The appeal should begin with exclusive product – product that can’t be purchased online.  In their efforts to provide a seamless omnichannel shopping experience, Target and Wal-Mart have worked hard to make their products available for purchase any way customers want.  And, indeed, a uniform assortment across channels is an important baseline to meeting customer expectations. But a sense of discovery and distinctiveness could be added to the store experience through extra exclusive in-store selections — perhaps special buys or locally-sourced products.  When customers learn that a few unique items are rotated in and out of the stores on a regular basis, they have more reason to shop them more frequently.

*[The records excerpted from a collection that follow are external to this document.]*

Below is a small trained network, with its code and all its weights. Each question gives an input and a class and asks what happens when units are switched off, that is, made to give their printed mean instead of their output.

import numpy as np


def w(rows, s, z=0):
    codes = np.array(rows[::2]) - 128.0
    scale = np.full(codes.shape[1], s)
    scale[-1] = z or s
    return codes * scale


def f(y):
    return np.maximum(y, 0)


def log_softmax(a):
    a = a - a.max(-1, keepdims=True)
    return a - np.log(np.exp(a).sum(-1, keepdims=True))


def net(x, mask):
    res = np.array(x, float).reshape(1, 4) / 4 @ E
    y = f(res @ A[0][:, :-1].T + A[0][:, -1])
    res = res + np.where(mask, y, B[0][:, -1]) @ B[0][:, :-1]
    return log_softmax(res[-1] @ U[:, :-1].T + U[:, -1])


A, B = {}, {}
E = w([
[100,95,69,43,111,205],'x0',
[98,181,48,110,159,77],'x1',
[208,151,124,102,18,87],'x2',
[10,92,116,201,72,91],'x3',
],0.013)
A[0] = w([
[166,170,200,183,97,93,174],'N0',
[136,108,195,162,96,209,82],'N1',
[76,208,87,88,137,85,112],'N2',
[89,118,193,130,188,150,103],'N3',
[65,66,142,96,202,171,137],'N4',
[122,198,34,104,164,86,108],'N5',
[88,58,108,150,56,92,56],'N6',
[143,172,158,181,161,87,126],'N7',
[224,161,184,107,193,125,126],'N8',
[189,217,99,71,192,99,83],'N9',
[85,146,142,208,78,175,96],'N10',
[205,145,170,119,168,163,94],'N11',
[59,90,115,171,110,47,103],'N12',
[108,183,17,113,143,69,85],'N13',
[160,113,125,112,52,81,76],'N14',
[141,77,43,123,78,204,220],'N15',
[135,56,216,125,73,227,152],'N16',
[192,125,107,110,35,96,91],'N17',
[110,115,57,88,158,97,166],'N18',
[198,130,129,114,166,153,73],'N19',
[136,148,123,21,144,140,110],'N20',
[170,131,178,111,144,164,68],'N21',
[173,138,157,136,29,60,66],'N22',
[85,79,65,110,88,172,223],'N23',
[107,19,76,133,84,83,126],'N24',
[113,141,146,207,134,62,144],'N25',
[187,174,169,254,174,75,253],'N26',
[112,105,158,161,204,131,93],'N27',
[121,91,227,89,110,132,111],'N28',
[150,163,151,76,47,128,117],'N29',
[72,154,111,149,86,80,72],'N30',
[118,164,110,182,219,143,125],'N31',
],0.011,0.0043)
B[0] = w([
[178,97,106,77,136,82,207],'N0',
[134,123,241,233,30,117,170],'N1',
[123,98,193,209,94,75,178],'N2',
[48,221,106,50,91,63,173],'N3',
[88,190,67,81,90,52,202],'N4',
[98,52,207,201,34,107,189],'N5',
[35,122,112,132,187,210,184],'N6',
[172,70,99,95,102,133,186],'N7',
[90,91,79,160,157,180,206],'N8',
[40,82,143,141,165,194,198],'N9',
[93,123,150,157,198,203,177],'N10',
[58,90,102,154,158,190,183],'N11',
[108,111,99,147,170,192,205],'N12',
[85,105,214,220,35,65,190],'N13',
[63,254,110,113,128,132,176],'N14',
[245,73,57,44,134,78,190],'N15',
[118,75,228,168,53,24,199],'N16',
[39,204,107,89,116,105,192],'N17',
[155,118,144,121,63,92,174],'N18',
[78,138,152,133,167,156,170],'N19',
[153,92,136,110,120,179,174],'N20',
[42,86,105,163,131,151,162],'N21',
[45,147,105,76,118,104,203],'N22',
[226,79,55,97,160,125,196],'N23',
[94,82,88,146,190,186,179],'N24',
[163,68,59,96,142,138,202],'N25',
[196,46,58,79,98,94,248],'N26',
[47,237,81,34,78,95,175],'N27',
[115,103,153,189,92,98,163],'N28',
[94,178,105,72,106,118,177],'N29',
[83,91,135,107,158,158,179],'N30',
[73,139,124,70,89,61,190],'N31',
],0.0067,0.018)
U = w([
[56,247,114,68,103,102,104],'0',
[106,107,207,197,79,97,116],'1',
[70,104,123,140,184,226,112],'2',
[173,87,89,71,126,115,98],'3',
[134,131,120,109,135,117,252],'4',
[135,197,171,158,174,154,89],'5',
[170,190,175,172,188,164,89],'6',
[189,185,176,167,202,136,88],'7',
],0.015,0.013)

Each question gives the input, the list of numbers given to net, and the class t.
The units are the neurons (one row each of A and B). Each row of codes is followed by its name. A weight is (code - 128) times the scale printed after its matrix; where a second scale follows, it is the last column's (A, B and U).
mask holds one flag per neuron, in row order. A switched-off neuron (its flag False) gives its mean, the last column of its row in B, instead of its output. The means were averaged over made-up inputs and are rounded, as every weight is.
A unit's drop is (log p(t) with every unit on - log p(t) with that unit switched off) / (log p(t) with every unit on - log p(t) with every unit switched off).
The circuit of an input: a set's keep is (log p(t) with only the set's units on - log p(t) with every unit switched off) / (log p(t) with every unit on - log p(t) with every unit switched off). Starting from the 12 units with the biggest drops (on a tie, the unit counted first), units are removed one at a time, each time the one whose removal leaves the highest keep (on an exact tie, the one counted first), for as long as the keep stays at least 0.8.
units of the circuit, in order: the units of the circuit, biggest drop first
unit that matters most: the unit with the biggest drop
k most important neurons: the k neurons with the biggest drops, biggest first
drop of u: that unit's drop, to one decimal
input [0,-6,5,8], class 2: units of the circuit, in order : [N6]
input [7,-1,-6,-3], class 3: 4 most important neurons : [N15 N23 N17 N14]
input [-8,4,0,7], class 3: 2 most important neurons : [N26 N25]
input [-8,-7,-1,-2], class 3: 3 most important neurons : [N26 N0 N13]
input [8,8,5,-1], class 1: units of the circuit, in order : [N13 N5]
input [-8,8,7,-1], class 1: 3 most important neurons : [N13 N5 N2]
input [-6,2,4,-7], class 2: units of the circuit, in order : [N9 N8]
input [0,6,-5,-5], class 1: units of the circuit, in order : [N5 N13]
input [7,-7,-4,2], class 1: 3 most important neurons : [N16 N1 N26]
input [-6,8,-7,-6], class 1: 3 most important neurons : [N5 N13 N2]
input [-8,1,8,7], class 0: 2 most important neurons : [N14 N22]
input [-5,-6,-1,-5], class 1: 2 most important neurons : [N1 N16]
input [7,-8,-1,-6], class 1: 2 most important neurons : [N16 N1]
input [-8,-1,-5,0], class 3: units of the circuit, in order : [N26]
input [-6,-8,-4,-7], class 1: 2 most important neurons : [N16 N1]
input [7,3,7,8], class 2: 2 most important neurons : [N24 N6]
input [5,-7,-6,3], class 1: 2 most important neurons : [N16 N1]
input [-7,-2,-7,0], class 0: 2 most important neurons : [N27 N3]
input [-8,-6,0,0], class 3: drop of N26 : 0.6
input [6,-6,4,-7], class 2: unit that matters most : N11
input [-5,-6,5,-7], class 2: drop of N21 : 0.1
input [-3,-5,-7,1], class 0: drop of N27 : 0.1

Exclusive services can also draw people in.  Some Target and Wal-Mart locations already include service businesses like pharmacies and photo finishing, but what about services for merchandise in their stores – e.g., mobile phone set-up or furniture assembly?  Of course mass merchant margins don’t allow for high touch service across the board, but in a couple of select departments, helpful service could draw people in.  Target has seen success from staffing a Beauty Concierge in select stores; I could see similar expert consultation be valued by Wal-Mart customers in health aids and medical products for example.  Try-before-you-buy is another form of store-only service.  From groceries to sporting goods, giving customers the opportunity to sample and try out products would reduce the perceived risk they feel when purchasing online and increase the perceived value of going to the store.  And it would make the shopping experience more useful and fun.

Store traffic can also be generated by exclusive promotions.  As with products, consistent pricing across channels is important — but this shouldn’t preclude other promotional activity that draws people to stores. Target already does this in one way with its Dollar Spot promotional area – it might consider adding a similar special section distinguished by products with limited time only availability or pricing.  Maybe it’s time to bring back the Blue Light special?!  Imagine the delight shoppers might feel upon learning that they can get a discount in a specific department or on a brand of products for, say, the next 30 minutes.

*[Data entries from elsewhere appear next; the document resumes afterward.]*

Below are the code and all the weights of a small trained network. Each question names an input and a class and asks about switching units off, where a switched-off unit gives its printed mean instead of its output.

import numpy as np


def w(rows, s, z=0):
    codes = np.array(rows[::2]) - 128.0
    scale = np.full(codes.shape[1], s)
    scale[-1] = z or s
    return codes * scale


def norm(h):
    return h / np.sqrt((h * h).mean(-1, keepdims=True) + 1e-5)


def f(y):
    return y / 2 * (1 + np.tanh(0.7978845608 * (y + 0.044715 * y**3)))


def log_softmax(a):
    a = a - a.max(-1, keepdims=True)
    return a - np.log(np.exp(a).sum(-1, keepdims=True))


def net(x, mask):
    res = np.array(x, float).reshape(1, 2) / 4 @ E
    u = 0
    for l in range(3):
        y = f(norm(res) @ A[l][:, :-1].T + A[l][:, -1])
        res = res + np.where(mask[u : u + 5], y, B[l][:, -1]) @ B[l][:, :-1]
        u += 5
    return log_softmax(norm(res)[-1] @ U[:, :-1].T + U[:, -1])


A, B = {}, {}
E = w([
[187,249,110,190,158,29,160,219],'x0',
[55,1,61,90,172,125,132,66],'x1',
],0.0055)
A[0] = w([
[39,180,3,200,178,115,94,122,131],'L0N0',
[145,211,174,178,176,63,79,172,135],'L0N1',
[170,45,22,183,249,49,135,64,73],'L0N2',
[190,204,199,106,159,206,142,197,3],'L0N3',
[176,136,56,133,226,59,169,245,162],'L0N4',
],0.0056,0.0022)
B[0] = w([
[69,173,209,63,93,154,150,172,181],'L0N0',
[143,171,68,85,109,155,128,64,236],'L0N1',
[133,156,129,99,147,11,210,118,232],'L0N2',
[110,171,165,66,175,78,94,121,196],'L0N3',
[148,88,171,124,138,179,128,130,254],'L0N4',
],0.013,0.0058)
A[1] = w([
[121,136,116,133,185,76,224,67,64],'L1N0',
[211,137,151,176,66,241,146,75,180],'L1N1',
[133,37,18,230,45,88,74,73,37],'L1N2',
[69,104,180,90,94,127,33,93,251],'L1N3',
[2,160,88,128,174,61,202,122,97],'L1N4',
],0.0067,0.0028)
B[1] = w([
[147,161,203,104,184,30,175,140,220],'L1N0',
[163,237,63,154,219,17,65,176,225],'L1N1',
[38,25,181,113,24,225,130,214,167],'L1N2',
[167,130,188,172,130,116,218,207,253],'L1N3',
[254,151,196,97,215,35,183,130,237],'L1N4',
],0.0084,0.0045)
A[2] = w([
[67,43,140,82,151,211,185,117,78],'L2N0',
[133,255,117,80,148,91,130,155,147],'L2N1',
[107,38,151,121,61,145,146,114,5],'L2N2',
[112,171,111,154,202,93,97,87,161],'L2N3',
[186,48,191,183,94,139,112,190,165],'L2N4',
],0.0073,0.0027)
B[2] = w([
[171,169,94,38,79,70,131,77,144],'L2N0',
[121,71,63,169,111,128,91,112,248],'L2N1',
[36,77,74,129,152,97,104,99,136],'L2N2',
[125,74,7,125,97,98,150,191,159],'L2N3',
[117,169,151,166,98,216,29,177,154],'L2N4',
],0.011,0.012)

Drawing people back to stores is ultimately about making them destinations.  While Target and Wal-Mart need to develop their technology chops, they also need to bring creativity and innovation to core value of shopping at retail as well.  Customers still value experiences that are possible only in-store – and it would be a waste, not to mention a costly expense, to operate retail real estate assets simply as product fulfillment centers.